Think Coach Grant is letting his team forget that bitter loss? No way. Each Tide will player will know from the top of his head to the tips of his sneakers that two losses to USC might mean "hello NIT."
Is it really that dire? Probably not - you'd think the Tide could still make the NCAA's even with a second, stunning loss to the Gamecocks - but why risk it, or get a crappy seed, Grant will be pounding into his players. Look for Grant's team to pour it on, and good, lest the grandees of the NCAA Tournament Selection Committee get any ideas of taking just four SEC teams. Bama's end-of-the-season loss to Ole Miss - marked by poor shooting - has also left a bad taste in their mouth which they'll want to wash out against us.
We all know that USC's offense is lousy, so the real question is whether Bama's O can solve Darrin Horn's fluid man-match-zone D - and out-hustle the Cocks to clean up their own glass. Tide senior F JaMychal Green (13.8, 2nd Team Coaches' All-SEC) says that' they've been working hard on both effort and the Carolina defense. Look for Green and Soph PG Trevor Releford (12 ppg, also 2nd team Coaches' All-SEC) to pace the Crimson Tide this afternoon.
All that being said, the Gamecocks have a proverbial puncher's chance, even if we didn't deserve to make the trip. Bama is known to drop into extended funks where they go stone-cold from the floor (something we're used to) and they looked sluggish against Ole Miss - something that has to worry Grant. The Cocks may not have Bama's talent, but we're still playing hard and scrapping.

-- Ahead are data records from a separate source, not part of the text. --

Below are the code and all the weights of a small trained network. Each question names an input and a target symbol and asks about switching units off, where a switched-off unit gives its printed mean instead of its output.

import numpy as np


def w(rows, s, z=0):
    codes = np.array(rows[::2]) - 128.0
    scale = np.full(codes.shape[1], s)
    scale[-1] = z or s
    return codes * scale


def f(y):
    return y / 2 * (1 + np.tanh(0.7978845608 * (y + 0.044715 * y**3)))


def softmax(a):
    e = np.exp(a - a.max(-1, keepdims=True))
    return e / e.sum(-1, keepdims=True)


def log_softmax(a):
    a = a - a.max(-1, keepdims=True)
    return a - np.log(np.exp(a).sum(-1, keepdims=True))


def net(x, mask):
    ids = ['ΔΞΣαβγεμτ'.index(c) for c in x.split()]
    T = len(ids)
    res = E[ids] + P[:T]
    r = res
    for j in range(2):
        rows = slice(2 * j, 2 * j + 2)
        q, k, v = (r @ M[0][rows].T for M in (Q, K, V))
        z = softmax(np.where(np.tri(T) > 0, q @ k.T / 2**0.5, -1e9)) @ v
        o = O[0][rows]
        res = res + np.where(mask[j], z, o[:, -1]) @ o[:, :-1]
    y = f(res @ A[0][:, :-1].T + A[0][:, -1])
    res = res + np.where(mask[2:10], y, B[0][:, -1]) @ B[0][:, :-1]
    return log_softmax(res[-1] @ U[:, :-1].T + U[:, -1])


Q, K, V, O, A, B = {}, {}, {}, {}, {}, {}
E = w([
[218,184,134,116,82,104],'Δ',
[121,119,115,165,89,87],'Ξ',
[109,121,60,91,140,78],'Σ',
[168,186,101,144,142,119],'α',
[153,248,113,161,114,86],'β',
[147,142,109,143,66,89],'γ',
[115,161,23,150,72,105],'ε',
[206,73,91,104,109,74],'μ',
[67,96,152,25,172,144],'τ',
],0.016)
P = w([
[83,161,152,190,196,177],'0',
[122,123,119,139,170,160],'1',
[160,120,143,125,142,153],'2',
[158,227,146,129,127,174],'3',
[147,107,126,136,164,132],'4',
[192,132,166,145,125,202],'5',
[85,242,187,102,98,73],'6',
[172,255,156,119,126,187],'7',
[136,178,80,100,141,155],'8',
[121,67,110,79,143,156],'9',
[127,182,136,54,185,228],'10',
[143,196,130,120,178,251],'11',
[77,78,145,73,116,161],'12',
[116,148,128,169,95,94],'13',
],0.0074)
Q[0] = w([
[155,103,156,78,254,213],'H0',
[163,137,138,122,165,215],'H0',
[106,145,137,82,196,129],'H1',
[107,160,105,26,175,179],'H1',
],0.0098)
K[0] = w([
[114,158,87,206,81,12],'H0',
[128,64,129,176,130,101],'H0',
[119,197,150,112,185,178],'H1',
[131,85,153,60,155,158],'H1',
],0.011)
V[0] = w([
[146,144,171,176,117,120],'H0',
[150,129,92,153,110,102],'H0',
[151,73,9,182,103,125],'H1',
[146,69,94,200,99,129],'H1',
],0.012)
O[0] = w([
[147,173,191,166,89,72,55],'H0',
[120,211,136,53,2,98,146],'H0',
[70,149,160,61,55,213,253],'H1',
[134,128,144,105,85,91,109],'H1',
],0.0099,0.0048)
A[0] = w([
[160,179,132,82,89,138,178],'N0',
[254,74,175,114,175,57,2],'N1',
[67,42,199,101,254,144,191],'N2',
[104,150,125,243,68,133,246],'N3',
[146,37,176,135,116,162,2],'N4',
[168,164,95,52,66,148,65],'N5',
[143,117,178,137,188,184,56],'N6',
[34,118,27,115,113,92,184],'N7',
],0.0079,0.0033)
B[0] = w([
[153,67,66,163,118,69,231],'N0',
[49,172,164,167,133,130,131],'N1',
[161,212,150,115,151,78,164],'N2',
[92,118,206,2,171,84,176],'N3',
[108,178,119,132,176,214,116],'N4',
[120,108,109,91,96,83,249],'N5',
[101,107,74,196,165,6,122],'N6',
[165,176,193,94,91,179,255],'N7',
],0.0085,0.0078)
U = w([
[92,64,43,107,68,42,180],'Δ',
[32,116,81,148,68,40,22],'Ξ',
[115,120,151,51,184,123,126],'Σ',
[70,204,84,97,13,96,71],'α',
[152,85,254,88,87,108,17],'β',
[106,87,121,44,144,96,24],'γ',
[168,149,135,55,138,239,254],'ε',
[192,108,244,122,80,131,2],'μ',
[214,162,198,64,158,85,254],'τ',
],0.0062,0.0033)

Each question gives the input, a string of symbols that net reads in full, and the target symbol t.
The units are the heads (2 rows each of Q, K, V and O) and the neurons (one row each of A and B). Each row of codes is followed by its name. A weight is (code - 128) times the scale printed after its matrix; where a second scale follows, it is the last column's (O, A, B and U).
mask holds one flag per unit, heads first, then neurons. A switched-off unit (its flag False) gives its mean, the last column of its rows in O or B, instead of its output. The means were averaged over made-up inputs and are rounded, as every weight is.
A unit's drop is (log p(t) with every unit on - log p(t) with that unit switched off) / (log p(t) with every unit on - log p(t) with every unit switched off).
The circuit of an input: a set's keep is (log p(t) with only the set's units on - log p(t) with every unit switched off) / (log p(t) with every unit on - log p(t) with every unit switched off). Starting from all 10 units, units are removed one at a time, each time the one whose removal leaves the highest keep (on an exact tie, the one counted first), for as long as the keep stays at least 0.8.
units of the circuit, in order: the units of the circuit, biggest drop first
most important unit: the unit with the biggest drop
top k neurons: the k neurons with the biggest drops, biggest first
heads that matter: for each layer, one digit per head in row order, 1 if its drop is at least 0.15 and else 0, layers parted by /
drop when u is switched off: that unit's drop, to one decimal
input ε μ Σ ε Σ Σ τ μ Δ ε ε ε Δ, target Δ: heads that matter	00
input Ξ β Ξ β τ ε ε ε μ Σ Δ ε ε γ, target ε: heads that matter	10
input ε τ μ Ξ Σ μ Σ, target τ: heads that matter	11
input μ τ Σ γ β Σ ε, target ε: units of the circuit, in order	[H0; N7; N0]
input ε ε Ξ, target α: heads that matter	11
input ε α ε β ε Σ ε Δ, target α: heads that matter	11
input Ξ τ Σ μ ε Ξ Ξ Ξ α Ξ, target ε: units of the circuit, in order	[H0; N0; N5]
input ε Σ ε τ ε ε β Σ Σ Σ μ ε ε β, target ε: top 2 neurons	[N5; N0]
input Σ Δ ε Σ α ε Σ μ, target Δ: units of the circuit, in order	[N7; N0; H0; N5]
input Σ Σ Σ Σ Σ ε β ε β ε ε μ, target Δ: most important unit	N7
input ε Σ ε τ Σ μ ε α Σ, target ε: heads that matter	00
input μ τ Σ ε τ β Δ Σ τ Σ, target τ: units of the circuit, in order	[H1; N2; N7]
input ε Σ ε Δ, target α: units of the circuit, in order	[H1; H0]
input ε Σ Σ Σ τ α Δ ε ε Σ ε ε Σ, target ε: top 2 neurons	[N7; N0]
input β γ ε Ξ α ε α ε Ξ β τ ε ε Ξ, target ε: heads that matter	11
input ε μ γ ε Σ Σ, target α: heads that matter	11
input β ε β β ε γ γ τ Ξ Σ μ ε Σ γ, target ε: top 3 neurons	[N0; N5; N4]
input Ξ ε Ξ Δ Δ ε Σ ε τ ε β ε γ μ, target ε: top 2 neurons	[N0; N4]
input ε ε ε Σ, target α: drop when N6 is switched off	0.0
input Σ μ β Ξ γ β μ Δ τ Δ, target Δ: drop when H1 is switched off	-0.1
input τ ε α β Δ ε γ Σ Σ β α Σ ε, target ε: drop when H0 is switched off	0.5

If Malik Cooke can score near 20, and Damontre Harris shows up and avoids early foul trouble, then we should be in the game; Damien Leonard and Bruce Ellington must try to control their penchant to take the poor three pointer. We've got to hold our own in RBs and not let the Tide score on major runs.
I don't figure many USC fans to make the trip, even if simply for an excuse to sample the ... um ... .err ... delights of the French Quarter (get your head out of the gutter, man, I meant the beignets at the Cafe du Monde!). With a lot on the line, and the easier drive from Tuscaloosa to the Big Easy, expect the Tide faithful to be there in big numbers for the afternoon session. Will the Cocks get support-the-underdog help from the other schools' fans at the New Orleans Arena today? Maybe, but I doubt it will matter unless we're in the game late - and I don't think Carolina lightning will strike twice against Alabama this year. Plus, Grant's fortitude in suspending Green, Releford and junior G Andrew Steele during the heart of SEC play, not to mention a season-suspension for junior F Tony Mitchell - even at the risk of just missing the NCAA's for a second-straight year - has won him many admirers including me.
Prediction - Alabama 76 South Carolina 62.